A esto se presentó el viejo posadero de los ojos azules y los cabellos blancos, anunciando que afuera esperaban seis caballos ensillados. Por consejo de Ducroix, los otros cinco se abastecieron de vino y provisiones de boca, y armándose con las espadas del duelo, únicas armas de que disponían, galoparon por el camino blanco y escarpado. Los dos criados que habían traído el equipaje del antiguo Marqués se quedaron bebiendo en el café, con gran deleite suyo, por consentimiento común de los amos.

El sol de la tarde comenzaba a descender a occidente.

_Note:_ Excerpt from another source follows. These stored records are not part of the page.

Questions about the matrix below. Counting starts at 0.
1) Report the entry at row 0, column 0.
2) Report the entry directly below the largest entry.
3) Report the entry directly below the smallest entry.
4) Report the entry just right of the smallest entry.
5) Report the entry at row 0, column 2.
6) Report the bottom entry of the column that holds the smallest entry.
7) Report the entry at row 1, column 0.
8) Report the entry at row 0, column 1.
[[ 4.87 -0.10  0.03  5.23  1.63 -0.01  0.01  0.43  0.11]
 [ 0.61  2.20  1.39  0.27 -0.23  0.10  0.09  0.73  0.31]
 [ 1.76 -0.10  0.13  2.32  0.63 -0.01  0.01  0.21  0.41]
 [ 1.90  0.17  0.13  1.52  0.36  0.10  0.17  0.09  0.22]
 [-0.07  1.02  0.66  0.14  0.77  0.49  0.09 -0.01  2.31]
 [-0.07  0.46  0.49 -0.10  0.91  0.23  0.09  0.09  1.28]
 [ 0.19  0.17  0.21  0.40  0.24 -0.01  0.09 -0.01  0.49]
 [-0.20  0.61  0.57  0.27  2.03  0.23  0.31 -0.01  0.88]
 [-0.07  0.61  0.66 -0.10  0.77  0.40  0.17  0.09  1.85]
 [ 0.05  0.46  0.49  0.14  0.11 -0.01  0.09 -0.01  0.95]
 [ 1.48  0.03  0.21  1.52 -0.12 -0.01  0.09  0.52  0.11]
 [ 1.48  0.03  0.13  2.67 -0.01 -0.01  0.17  0.52 -0.01]
 [-0.20  0.17  0.57  0.02  0.91  0.10  0.09  0.09  1.60]
 [-0.07  0.03  0.03  0.40  2.40  0.10  0.01 -0.01  0.65]
 [ 0.46 -0.10  0.21  0.40  4.76  0.10  0.01 -0.01  1.60]]
1) 4.87
2) 0.27
3) 0.63
4) 0.10
5) 0.03
6) 4.76
7) 0.61
8) -0.10

grid = [[40, 49, 82, 89, 55, 36, 54, 48, 27, 15, 32, 33, 73], [37, 78, 28, 67, 57, 58, 54, 25, 46, 49, 73, 34, 44], [18, 59, 70, 43, 52, 45, 47, 34, 31, 84, 77, 42, 21], [30, 57, 78, 69, 47, 31, 66, 36, 30, 33, 62, 36, 50], [61, 60, 34, 52, 65, 73, 57, 11, 35, 68, 39, 29, 55]]
Which number is the entry just right of the centre entry?
Answer: 34
Which number is the entry just left of 25?
Answer: 54
Which number is the entry just left of 67?
Answer: 28
The smallest entry -> 11
The entry just left of 77: 84
The entry just right of 39 -> 29
Which number is the entry just right of 35?
Answer: 68
Which number is the entry just right of 42?
Answer: 21
The centre entry: 47
The entry just left of 82: 49
The entry just right of 62 -> 36
Which number is the entry just right of the smallest entry?
Answer: 35

a = [-0.166  0.123  0.142  0.118  0.000 -0.032 -0.055 -0.019  0.017]
The entry just left of 0.123 -> -0.166
Give the last entry.
0.017
Give the entry just right of the largest entry.
0.118
Give the entry just left of 0.017.
-0.019
The entry just right of 0.123: 0.142
Give the 3rd entry from the right.
-0.055

Questions about the matrix below.
1) What is the entry just right of the centre entry?
2) What is the first entry on the main diagonal?
3) What is the entry just right of -2.00?
4) What is the entry directly below the largest entry?
5) What is the top-right entry?
6) What is the entry just left of 0.50?
7) What is the entry directly below 1.32?
8) What is the bottom-left entry?
[[ 1.52 -2.16 -0.69 -1.72 -2.43 -0.69 -0.34]
 [-0.01 -2.67  3.44 -0.96 -0.20 -1.15  2.94]
 [ 1.34  0.17  1.05  0.98  1.14  0.88 -2.86]
 [ 1.32  0.54 -1.14  0.08  1.20 -1.22  0.50]
 [ 1.84  1.23  1.94  2.41 -0.14  3.25  1.52]
 [ 3.97 -2.86  0.23 -0.71 -1.52 -1.27  0.02]
 [-0.35  0.57 -3.07 -0.83 -0.88 -1.82  2.18]
 [ 2.38 -1.74 -1.90 -2.59 -2.00 -1.29 -1.42]
 [-0.62 -1.21 -0.65 -1.82 -1.35  0.35 -4.94]]
1) -0.14
2) 1.52
3) -1.29
4) -0.35
5) -0.34
6) -1.22
7) 1.84
8) -0.62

A su fulgor, Syme vio disminuir poco a poco la esbelta figura del posadero que los contemplaba en silencio. En la plata de sus cabellos brillaba el sol. Syme recordaba las palabras del Coronel; pensaba supersticiosamente que quizás aquel era el último hombre honrado con quien se había encontrado en este mundo.

Aún contemplaba aquella figura evanescente, que ya parecía una mancha gris coronada por un toque de plata sobre el verde muro de la ladera, cuando, sobre la colina y detrás del posadero, vio aparecer un ejército de hombres vestidos de negro. Parecían suspendidos sobre la cabeza de aquel hombre honrado y sobre su casa como una nube negra de langostas. ¡A tiempo habían ensillado los caballos!